Sans entrer dans le détail des intérêts profonds des Etats-Unis d’Amérique dans le cadre de la guerre en Ukraine qui s’y déroule depuis 2014, des intérêts directement basés sur la stratégie globale de la défense des éléments existentiels pour l’Etat américain (voir mon analyse «La guerre en Ukraine : la genèse»), il est à noter que l’arrivée à leurs objectifs préétablis se traduisait par l’affaiblissement politico-économique significatif de la Russie, d’une part, en tant qu’un des acteurs majeurs vis-à-vis du système de pétrodollars et, d’autre part, en tant que partenaire stratégique de la Chine tant dans le domaine économique, dont les deux pays ont une véritable complémentarité, tant dans le domaine politico-diplomatique et militaro-technologique.
Le piège anglo-saxon
Les Etats-Unis d’Amérique se sont retrouvés devant un dilemme existentiel : d’une part, le scénario positif pour Washington dans l’issue de cette guerre devient chaque jour de plus en plus irréalisable ; d’autre part, les Américains ne peuvent pas se permettre de ne pas importer dans la confrontation en cours.
La victoire est un élément vital vis-à-vis de la réputation mondiale en tant que première puissance politico-militaire opérationnelle tant des Etats-Unis, tant de leurs partenaires européens – un élément vital vis-à-vis du futur de la civilisation occidentale.
Ce qui n’était guère un élément existentiel au début du conflit en est devenu un dès l’engagement ouvert et radical de l’intégralité du bloc occidental dans les hostilités. Aucun retour en arrière n’est possible.
Vu la spécificité de la situation politique interne aux Etats-Unis, conditionnée par les dernières défaites militaires en Syrie et en Afghanistan, il ne leur était pas possible d’entrer en guerre seuls ou qu’en tandem avec le monde anglo-saxon. Le monde anglo-saxon, dont nul besoin n’était de convaincre le Royaume-Uni de prendre part au conflit, vu le processus engagé par la Chine et la Russie de l’effondrement des réseaux néocoloniaux, notamment britanniques, sur le continent noir et qui mènera, à terme, à de très graves répercussions vis-à-vis du système financier de la City de Londres, centre traditionnel du brassage des gigantesques revenus de l’exploitation des matières premières de l’Afrique.
Un travail en profondeur, très certainement, a été réalisé auprès de Bruxelles. L’Union européenne et ses pays membres sont tombés dans le piège américano-britannique qui a fait stimuler les égos des élites politiques du Vieux Continent vis-à-vis de la grandeur et de la domination du passé qui est en déclin constant avec l’émergence de nouveaux centres de gravité idéologiques en Chine et en Russie. La grandeur et la domination leur ont été proposées de retrouver en entrant en guerre, estimée gagnée d’avance, contre les nouveaux challengers.

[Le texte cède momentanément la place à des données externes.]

In the rows, 128 means zero.
Here are made-up elements, facts about them, and rows of numbers that follow some of those facts. Name the element behind each unnamed row.

Facts:
skelum ε laklam; brelin ε brakes; plaresku ε rodri; dritrebo ε gradradre; neber ε gradradre; leta ε brestir; rireflal ε segom
vofode ε brabus; dristuk ε fiko; gutrol ε daklon; modrin ε stigri; plustor ε zutes; tetople ε klukos; skuflim ε resek
stoplan ε robrun; kabran ε tuskam; sesik ε zutes; zustum ε robrun; tagil ε brabus; fasta ε plaresku; plokasur ε daklon
stizok ε zutes; brodradum ε rireflal; gebrik ε segom; podron ε nutom; mumu ε laklam; lavabros ε goflune; disok ε brakes
zupli ε klukos; vuplemi ε brabus; skasu ε grukul; planek ε grukul; gano ε grukul; zavu ε rogamak; laklam ε segom
brestir ε lisok; gonem ε zutes; nugu ε lisok; drurar ε gebrik; plelon ε grukul; kluske ε zutes; sketrer ε resek
klabrudak ε rireflal; brifles ε brestir; daklon ε plaso; lovamon ε plaso; fiko ε nutom; fisir ε plugol; klegrigan ε brestir
stodoso ε resek; vupi ε rogamak; trapli ε stigri; flikes ε brakes; dimik ε rodri; flanu ε goflune; trigrek ε gradradre
gregrevam ε fiko; goflune ε rodri; fasken ε resek; ruklil ε brestir; gesti ε brakes; minon ε goflune; lobi ε daklon
dreklom ε lisok; klolu ε zutes; kleva ε daklon; tuskam ε lisok; kidrozas ε laklam; trepan ε plugol; vofen ε brestir
tokleton ε segom; ledak ε tuskam; tokliplir ε rodri; gravin ε brutak; ruziro ε plaso; greri ε resek; trolu ε lisok
kope ε segom; lekel ε brutak; bratebos ε rogamak; kligrim ε nutom; kivogre ε tuskam; nakik ε zostoren; skano ε resek
nosu ε tokleton; klapletro ε daklon; rebi ε plaso; klonun ε plugol; bevil ε grukul; stuskunar ε tokleton; kledos ε goflune
stigri ε resek; brutak ε segom; zostoren ε plugol; bribu ε plaso; skelim ε plugol; stubos ε gradradre; lumal ε fiko
matu ε plugol; kozil ε gebrik; grukul ε plugol; salir ε resek; skobre ε fiko; brakes ε robrun; zogem ε zutes
deti ε brutak; plifes ε plugol; lostu ε zostoren; mebros ε brestir; dazas ε plaso; maskam ε plugol; stidrol ε daklon
gradradre ε resek; gribriklil ε dazas; vumus ε tuskam; neplople ε grukul; brama ε dazas; drepo ε segom; stegu ε brabus
luplo ε stigri; troklebri ε gradradre; zutes ε plugol; bretrugo ε stigri; sepak ε tuskam; fletro ε daklon; pluskan ε stigri
plebra ε brakes; fegru ε dazas; tredruklak ε dazas; rogamak ε plaso; kleleskil ε plaso; brabus ε klukos; vopil ε plugol
poflok ε brakes; skelum Σ 423; brelin Σ 247; dritrebo Σ 933; neber Σ 933; leta Σ 247; vofode Σ 302
dristuk Σ 423; gutrol Σ 114; modrin Σ 114; plustor Σ 933; tetople Σ 302; skuflim Σ 114; stoplan Σ 260
kabran Σ 423; sesik Σ 247; zustum Σ 423; tagil Σ 302; fasta Σ 933; plokasur Σ 114; stizok Σ 933
brodradum Σ 260; podron Σ 247; mumu Σ 260; lavabros Σ 933; disok Σ 933; zupli Σ 302; vuplemi Σ 114
skasu Σ 260; planek Σ 423; gano Σ 423; zavu Σ 247; gonem Σ 933; nugu Σ 302; drurar Σ 423
plelon Σ 114; kluske Σ 423; sketrer Σ 247; klabrudak Σ 302; brifles Σ 933; lovamon Σ 114; fisir Σ 247
klegrigan Σ 247; stodoso Σ 302; vupi Σ 247; trapli Σ 114; flikes Σ 933; dimik Σ 933; flanu Σ 114
trigrek Σ 933; gregrevam Σ 933; fasken Σ 423; ruklil Σ 247; gesti Σ 302; minon Σ 933; lobi Σ 247
dreklom Σ 260; klolu Σ 933; kleva Σ 114; kidrozas Σ 423; trepan Σ 114; vofen Σ 247; ledak Σ 260
tokliplir Σ 260; gravin Σ 247; ruziro Σ 114; greri Σ 302; trolu Σ 933; kope Σ 114; lekel Σ 247
bratebos Σ 247; kligrim Σ 114; kivogre Σ 302; nakik Σ 114; skano Σ 302; nosu Σ 260; klapletro Σ 114
rebi Σ 423; klonun Σ 114; bevil Σ 423; stuskunar Σ 114; kledos Σ 933; bribu Σ 423; skelim Σ 247
stubos Σ 247; lumal Σ 423; matu Σ 247; kozil Σ 114; salir Σ 247; skobre Σ 260; zogem Σ 933
deti Σ 423; plifes Σ 423; lostu Σ 933; mebros Σ 260; maskam Σ 114; stidrol Σ 114; gribriklil Σ 247
vumus Σ 302; neplople Σ 423; brama Σ 247; drepo Σ 114; stegu Σ 302; luplo Σ 114; troklebri Σ 247
bretrugo Σ 114; sepak Σ 114; fletro Σ 114; pluskan Σ 114; plebra Σ 933; fegru Σ 933; tredruklak Σ 247
kleleskil Σ 423; vopil Σ 247; poflok Σ 114; dritrebo ζ fasken; neber ζ bribu; rireflal ζ trapli; vofode ζ flikes
gutrol ζ gribriklil; modrin ζ bratebos; kabran ζ rodri; zustum ζ tokliplir; segom ζ plustor; brodradum ζ leta; podron ζ dritrebo
mumu ζ bretrugo; zupli ζ luplo; vuplemi ζ skuflim; gano ζ modrin; zavu ζ maskam; laklam ζ podron; sketrer ζ ruziro
robrun ζ kope; klabrudak ζ brutak; fiko ζ stidrol; stodoso ζ klonun; flikes ζ stuskunar; dimik ζ deti; fasken ζ brodradum
rodri ζ trolu; minon ζ matu; dreklom ζ robrun; kidrozas ζ tagil; trepan ζ trigrek; vofen ζ minon; tokleton ζ rogamak
ledak ζ sketrer; tokliplir ζ rireflal; gravin ζ fiko; ruziro ζ drepo; kope ζ stodoso; lekel ζ nakik; bratebos ζ rebi
plaso ζ skelum; kligrim ζ zupli; klapletro ζ zustum; rebi ζ vuplemi; klonun ζ kabran; bevil ζ neplople; kledos ζ klabrudak
brutak ζ ledak; zostoren ζ kozil; stubos ζ gradradre; lumal ζ klapletro; matu ζ kleva; kozil ζ klukos; grukul ζ dristuk
salir ζ plugol; skobre ζ tredruklak; lostu ζ segom; klukos ζ gesti; mebros ζ klegrigan; dazas ζ fegru; maskam ζ brelin
gribriklil ζ plifes; vumus ζ gravin; neplople ζ dreklom; drepo ζ stegu; stegu ζ vofode; luplo ζ grukul; troklebri ζ salir
bretrugo ζ bevil; pluskan ζ lisok; tredruklak ζ kleleskil; rogamak ζ brabus; brabus ζ laklam; plugol ζ plaso; brelin τ gebrik
plaresku τ brabus; dritrebo τ stodoso; neber τ bevil; dristuk τ tredruklak; lisok τ skano; nutom τ trolu; modrin τ skelim
tetople τ bribu; sesik τ plustor; segom τ stubos; tagil τ skuflim; fasta τ dritrebo; stizok τ troklebri; gebrik τ modrin
podron τ vofen; lavabros τ zogem; zupli τ greri; planek τ rodri; laklam τ neber; brestir τ plokasur; nugu τ klonun
drurar τ gonem; kluske τ tetople; sketrer τ zostoren; brifles τ ruklil; lovamon τ brestir; fiko τ daklon; fisir τ kluske
klegrigan τ fisir; vupi τ vofode; flikes τ poflok; dimik τ gradradre; trigrek τ luplo; gregrevam τ stuskunar; rodri τ stizok
ruklil τ tuskam; gesti τ leta; minon τ nutom; dreklom τ fiko; vofen τ lumal; ledak τ matu; tokliplir τ zutes
ruziro τ dazas; greri τ dreklom; trolu τ flikes; kope τ fletro; plaso τ sesik; kligrim τ vumus; nosu τ brelin
klonun τ skobre; kledos τ plaso; bribu τ ledak; skelim τ brakes; stubos τ ruziro; matu τ grukul; grukul τ vuplemi
salir τ tokliplir; skobre τ kledos; brakes τ robrun; deti τ drepo; plifes τ lisok; vumus τ fegru; neplople τ plifes
drepo τ mumu; zutes τ gesti; fletro τ plaresku; plebra τ stigri; fegru τ klapletro; tredruklak τ pluskan; brabus τ plebra
poflok τ planek

Named rows:
[155 121 169 111 140 121 116 131  98 120 110  98 141 127 126 135 117 144
  71 102 137  92 124 133 129 128 125] -> nugu
[117 112 171 111 176 129 116 122  87 115 119  96 141 121 124 139 116 140
 123 124 128  89 154 132 127 124 148] -> rebi
[118 114 160 118 156 133 117 126  77 137 125 100 140 114 122 147 112 140
 130 125 128  97 137 140 125 105 154] -> pluskan
[143 123 162 110 143 120 119 133  94 138 114 101 141 117 120 149 117 144
  92 105 132  87 126 144 138 112 131] -> brestir
[147 119 162 116 143 129 119 131  90 129 110  97 136 131 125 139 118 144
  78 113 137  95 124 136 139 122 122] -> lovamon
[133 118 155 119 111 126 127 133  84 148 115 103 144 114 122 151 111 145
 104 113 130  95 122 146 133  87 147] -> stuskunar
[121 112 171 113 176 126 112 124  87 118 123  96 139 118 123 142 116 144
 128 124 132  93 151 134 118 131 152] -> zustum
[ 90 110 144  98 159 109  99 116  91 114 107  89 121 120 122 144 138 159
 151 133 123  71 126 136  89 156  95] -> dritrebo
[127 120 149 117 116 127 123 133  82 147 116 103 142 116 122 153 112 145
 106 112 128  96 116 146 134  94 142] -> skuflim
[127 114 178 116 177 121 106 124  87 125 127  98 140 115 121 146 117 142
 133 125 138  95 147 137 119 131 156] -> plugol
[150 118 153 112 126 128 124 132  84 138 113 101 140 123 124 142 113 147
  90 116 129  97 119 141 129 115 122] -> fletro
[149 125 161 118 126 119 116 136  89 143 116 106 146 123 120 153 117 152
 104 111 142  94 118 146 129 117 141] -> skasu
[151 107 202 135 168 135 139 124 101 134 111  91 152 117 125 134 108 134
 115 137 139  90 183 133 112  76 197] -> ruziro
[139 119 160 109 112 118 122 130  92 122 111 101 150 119 123 144 114 142
  88 104 131  93 114 138 132 109 138] -> kivogre
[126 111 170 117 177 128 113 125  81 126 125  97 137 120 120 147 117 143
 132 136 135  96 153 139 129 130 142] -> gravin
[131 115 173 116 172 122 107 125  85 130 126 100 142 116 120 147 115 144
 127 123 140  97 143 139 120 128 148] -> lostu
[145 121 159 109 129 119 118 132  92 137 115 100 143 116 120 149 117 145
  94 109 133  88 124 144 136 112 130] -> plebra

Name these rows:
No name comes twice in this set of rows, the named rows included.
[123 120 170 117 192 137 105 133  64 132 146 111 148 116 120 154 104 136
 141 118 134 111 146 140 150 126 175] | bevil
[139 114 182 111 197 129 109 122  91 108 120  93 138 126 126 130 116 139
 110 120 136  93 151 126 115 142 140] | zupli
[131 114 170 119 200 144 108 126  68 124 136 100 138 122 124 142 109 133
 121 127 132 107 147 133 140 131 153] | bretrugo
[137 114 177 112 178 122 115 125  90 126 120  96 143 116 121 143 116 140
 121 125 133  91 153 136 123 121 148] | kledos
[140 113 174 118 181 135 110 124  85 121 122  94 133 129 126 136 117 141
 112 130 140  99 146 130 119 139 139] | kligrim
[ 92 108 146 105 161 108  95 115  94 111 106  88 113 131 123 142 143 165
 147 144 131  76 128 135  90 176  83] | podron
[141 119 175 124 219 149  97 129  57 126 152 106 139 123 122 149 102 128
 122 125 142 123 142 132 156 146 164] | klonun
[133 111 191 122 163 129 131 124  97 132 118  96 152 105 123 139 105 136
 128 122 132  89 167 135 111  77 193] | vofode
[130 117 154 109 111 116 124 131  90 134 112 103 151 113 117 157 114 142
 108 106 127  90 114 147 140  93 143] | tuskam
[124 114 165 112 174 132 114 126  77 131 128 101 142 111 119 150 111 137
 133 123 129  94 143 140 131 112 150] | mumu
[142 112 188 117 172 128 123 123  94 122 119  94 148 114 124 135 109 136
 119 121 132  88 161 131 110 105 171] | klabrudak
[141 109 178 118 193 127 110 123  87 118 120  95 133 129 121 142 122 141
 120 137 140  94 157 134 126 147 134] | salir
[137 113 165 113 170 132 118 125  78 128 122  97 138 121 124 138 113 143
 119 130 128  96 143 135 119 123 138] | gutrol
[120 115 171 117 161 123 110 126  85 134 127 101 145 108 118 153 113 143
 140 120 136  95 142 143 124 114 162] | zostoren
[130 118 171 107 224 146 103 130  53 120 152 108 148 111 121 150  97 120
 123 110 127 114 145 131 166 125 169] | stodoso

Now the same elements, written a new way:
Known rows:
[154 129 105  98 114 121 134 163 118 154 117 134 118 154 163 124 165 149
 127 132 140 140 132 160 137 109 141 135] -> nugu
[138 130 128 145 108 137 114 111 125  91 121 105 107 114  65 129 100 102
 128 110 138 113 140 115 135 145 116 111] -> zostoren
[136 129 112 138 131 143 111 118 111  90 127 138 128 119 131 131 106 140
 118 127 139 142 112  95 142 139 135 131] -> planek
[122 129 117 134 133 136 121 138 141 124 141 121 127 123 130 122 152 113
 125 142 124 127 127 135 134 121 109 136] -> gravin
[141 123 136 139 119 122 142 144 140 137 123 123 112 141 133 111 136 122
 119 130 126 140 153 147 126 133 129 128] -> greri
[125 121 136 181 160 118 110 103 133 145 124 119 125 121  95 111 109  97
 134 108  89 136 146 125 117 114 127 115] -> skano
[134 127 127 116 122 147 127 133 126 132 125 139 128 114 107 122 128 127
 127 127 129 106 122 123 126 109 118 101] -> gutrol
[128 136 124 130 123 145 120 119 127 115 136 135 108 120 129 121 144 115
 124 144 130 137 144 130 136 123 125 133] -> vopil
[141 136 115 134 143 121 123 136 121 118 115 133 133 131 142 130 116 135
 113 128 126 136 126 126 127 139 129 129] -> zustum
[112 115 121  99 121 138 150 130 121 142 147 159 137 153 159 121 155 168
 147 148 140 125  85 125 143 125 149 126] -> minon
[148 132 104 126 150 132 100 135 133 128 137 120 111 121 118 137 160 110
 132 135 115 119 119 150 135  96 117 125] -> vofen
[120 140 133 127 111 143 124 121 142 114 137 128 105 123 130 122 137 116
 120 142 138 139 145 136 131 122 121 130] -> matu
[155 137 103 120 133 143 115 127 108  92 121 141 111 117 109 135 128 118
 123 123 139 140 119 123 129 128 138 107] -> gano
[170 127 110 127 138 139 125 132 123 121 123 111 122 118 106 144 139 113
 146 112 130  94 110 131 144 141 106 106] -> tokleton
[115 124 127 127 129 149 131 127 131 129 127 131 128 110 143 109 142 127
 117 137 125 111 133 127 130 111 108 130] -> brama
[144 133 123 105 114 132 145 165 115 129 108 146 137 138 188 130 140 152
 113 138 148 158 121 137 138 147 137 153] -> deti
[132 111 102 112 177 160 139 118 127 141 158 150 131 135 177 117 170 139
 145 154 117 141 113 120 158 120 132 125] -> salir

Rows to name:
No name comes twice in this set of rows, the named rows included.
[105 136 129 129 110 124 121  99 124 117 157 152 112 146 118 127 111 143
 134 136 140 124 100 102 141 127 142 122] | stizok
[138 102 107 100 121 153 142 136 125 123 144 124 144 141 173 121 126 157
 148 154 157 119  80 112 178 154 124 139] | segom
[ 67 131 126 177 165 106  85  96 155 134 140 115 133 116 144 130  99  96
 115 128  88 125 145  97 144 122 120 168] | leta
[108 119 125 147 149 123 116 109 131 150 140 129 123 129 156 113 116 133
 135 133 100 140 120 104 155 113 139 137] | gesti
[ 87  95 131 170 144 129 134  91 159  97 147 103 142 125 129  95  58 137
 124 141 131 125 114  84 157 176 112 146] | gradradre
[154 114  91 109 174 144 124 127  94 132 126 142 143 122 177 145 143 143
 137 132 122 151  91 121 149 125 139 142] | drurar
[ 57  38 160 137  84 131  98 133 158 131 169 146 239 165 153 124  74 149
 182 125 151 219 125 130 121  71 139 145] | trolu
[185 132 137  96 122 115 161 161 106 152  88 126 117 137 157 162 190 109
 140 108 144 129 149 168 129 144 126 115] | laklam
[120 117  95 104 122 153 147 126 138 124 172 159 128 143 142 108 137 175
 142 147 160 106  54 104 165 120 141 109] | dimik
[ 86 159 167 159  99  96 117 101 139 122 121 136 121 140  97 135 100 112
 121 106 123 134 169 130 100 127 146 135] | plustor

The same elements again, as new rows of numbers:
Known rows:
[124 123 110 146 119 121 156 157 118 126 136 173 153 120 117 126 122 107
 132 146 123 148  99 123 109 107 130 127 126 167 129 163 106 114 129 164
 106 146 163 158 121 121 133 136 147  99 129 128 125 130 123 142 112 103
 143] -> skano
[ 89 125 114 163 141 123 123 159 153 167 135 166 126 102 119 130 103 128
 103 152 126 120  88 102  73  96 110 109 157 122 151 160 156 133  84 148
 124 111 157 120 113 152 104 154 136 138 113 170 143 145 117  90 131 148
 161] -> lumal
[117 128 138 176 173 108  86 171 102 173 159 125  99 123 134 127 104 126
 131 129 163 109 118 128  90  80 136 118 116 177 171 127 158 134  88 111
 143 117 151  89 160 116 132 144 119 146 107 129 161 103 104 123 108 102
 157] -> neber
[105 100 157 167 154 114 129 139 132 125 113 145 117 124 136 118 120 139
 110 138 134  93 118 116  99  99 137 122 134 122 172 116 168 118  98 140
 119 118 153  98 143 141 139 150 116 134 112 134 149 122 128 114 125 126
 133] -> vofen
[107 134 118 112 100 153 111 130 151 135 143 135 126 106 116 122 129 137
 137 135 127 132 127 131  99 133 122 121 147 126 138 145 113 133 132 140
 136 135 113 136 135 133  95  94 140 144 142 132 122 138 133 117 136 132
 131] -> fasken
[142 122 117 133 109 122 124 125 115 135 121 116 143 170 136 142 157 131
 138 128 126 120 133 131 101 132 132 136 115 108 107 143 118 114 112  81
 119 143 125 118 116 133 148 168 112 153 105 102 134 139 124 136 130 130
 129] -> klonun
[123 123 155 128 112 141 122 115 141 104 121 122 115 125 144 133 134 130
 144 126 141 102 139 119 152 155 129 132 121 146 165  89 135 116 135 125
 142 127 108 111 142 100 131 114 139 117 141 129 118 132 128 138 124 123
 110] -> brifles
[126 149 128 118 138 142 119 122 142 135 138 129 111 107 113 122 102 138
 120 116 133 133 115 125 118 134 109 131 134 117 129 119 124 148 127 140
 131  99 123 136 142 122 119 107 137 117 126 147 124 118 120 111 135 142
 132] -> ledak
[149 153  91  92  95 152 125 127 145 144 134 115 128 104  90 152 138 102
 161 121 133 173 107 120 144 158 107 157 117 136 110 146  94 129 165 138
 146 123  95 160 105 121 111  99 166 131 142 150  98 140 109 144 125 146
 100] -> kleleskil
[102  96 165 160 136 127 129 138 136 106 117 156 126 130 134  93 135 154
 112 152 134  90 136 134  83  81 156 111 143 122 178 121 145 125 105 152
 103 145 146 111 168 141 132 120 100 128 126 120 146 121 150 124 140 112
 141] -> lekel
[137 123 131 113 133 104 137 118 113 123 126  96 151 169 166 162 169 121
 104 138 116 114 153 117 126 147 138 118 130  98  77 128 140 134  90  81
 123 141 131 114 101 154 129 186  86 163 136  74 128 123 155 121 148 126
 161] -> maskam
[129 117 131 143 112 137 139 148 138 127 134 155 140 126 128 134 131 112
 156 134 138 129 108 133 110 128 128 133 127 172 157 137 113 104 136 150
 129 144 135 140 148 109 148 129 160 106 130 122 117 130 124 151 109 110
 129] -> greri
[174 140 101 118 101 127 124 114 114 125 107 114 133 148  97 137 158 120
 151 123 134 163 121 131 146 154 135 165  94 101  89 138  93 113 171 112
 110 138 108 149  98 125 138 117 130 139 126 125 120 129 135 162 139 142
  87] -> trapli
[143 139 117 149 139  98 129 164 114 136 147 142 133 118 125 134 117 101
 120 132 163 157  88 106 138  93 116 121 118 158 114 144 126 157 109 150
 129 114 164 127  98 114 111 124 125 131 140 107 143  92 116 156 118 123
 158] -> stodoso
[132 126 137 134 126 128 132 136 127 118 127 143 122 125 134 135 126 122
 136 131 133 128 123 125 134 129 131 131 129 149 139 114 121 121 125 137
 128 126 136 128 135 120 120 128 138 114 130 128 123 123 128 135 118 112
 121] -> disok
[114 120 163 124 124 158 138 117 143 101 117 104 109 126 151 140 133 127
 129 128 118 105 154 131 160 153 140 126 131 143 156  83 134 112 130 124
 134 137 111 111 154 124 128 121 144 110 132 137 104 129 140 114 125 119
 107] -> minon
[137 139 114 133 154 117 124 114 114 151 134 111 126 119 130 137  99 107
 134 109 125 134 131 128 159 132 102 138 121 129 116 131 143 123 133 120
 151 109 130 134 110 125 137 145 146 118 118 162 126 144 106 110 109 137
 120] -> klukos

Name these rows:
No name comes twice in this set of rows, the named rows included.
[132 137 132 130 147 111 107 147 114 139 149 117 110 118 129 119 132 129
 125 127 164 129 132 133 142 107 141 113 114 152 131 119 130 163 110 124
 144 120 134 106 144 106 102 102 113 135 138 104 151  93 121 151 129 112
 140] | dritrebo
[157 124 140 133 133 135  95 143 107 148 127 124 124 132 124 148 143 139
 197 116 171 112 123 133  84 124 121 170  89 181 185 109 135 101 145 117
 149 141 102 128 183 103 181 146 138 151 127  82 135 127 117 164 109 115
 118] | vupi
[137 103 119 142 119 117 170 130 138 114  88 149 165 130 113 120 158 121
 106 161  95 137 113 120 127 123 141 135 142  83 101 162 130 104 143 155
  87 151 134 157  86 167 127 150 121 132 125 139 127 149 162 132 151 146
 122] | luplo
[141 119 164 126 110 127 111  98 148  94 101 118  83 136 137 106 131 159
 119 120 160  96 136 105 161 150 134 108 126 103 167  79 153 146 126 121
 139  99 113  81 132 105 115  94 104 138 145 112 144 106 135 151 138 150
  92] | salir
[117 151 119  30  73 161 141 123 136 103 169 136 180 143 149 135 175 145
 150 131 105 147 173 167  89 147 140 104 161 126  83 162  56 157 125 122
 129 178 115 165 144 126  91  88  97 141 172  19 104 128 170 155 154  95
 179] | plifes
[ 90 143 127 151 131 130 104 143 141 169 143 132 106 127 134 121 119 122
 106 142 102 100 127 125  79 120 106  84 151 123 158 139 137 141  70  93
 146 105 149  66 131 145 126 155 149 141  97 184 131 159 114  50 111 128
 134] | gano
[121 134 142 134 138 138 146 135 124 103 121 117 116 129 128 129 127 116
 112 143 114 136 130 128 170 132 149 124 133 142 124 113 113 129 133 130
 120 131 134 131 127 124 113 108 147 109 132 151 106 125 138 114 119 114
 110] | flikes
[114 113 118 129 104 114 147 123 138 107 136 164 135 148 150 134 110 115
  87 126 128 151 113 107 139 116 138  87 149 131  88 148 127 160 106 127
 102 120 174 125  84 110 103 135 114 109 111 115 149 103  94 151 124 130
 128] | gonem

De la «guerre-éclair» vers la guerre d’usure
Initialement, au déclenchement de la nouvelle phase de guerre, il était prévu que les sanctions contre la Fédération de Russie d’une amplitude sans précédent dans l’histoire contemporaine, mises en œuvre par l’Occident collectif sous le patronat de Washington et soutenues sous la pression politico-économique par une partie du monde non occidental dès les premiers jours de la guerre, auraient dû ébranler l’économie russe en quelques mois et la mettre sur le chemin pré-calculé de l’effondrement inévitable, et faire de la Russie un Etat paria. Un Etat paria non pas pour une période de quelques mois ou années, mais pour toute une époque future.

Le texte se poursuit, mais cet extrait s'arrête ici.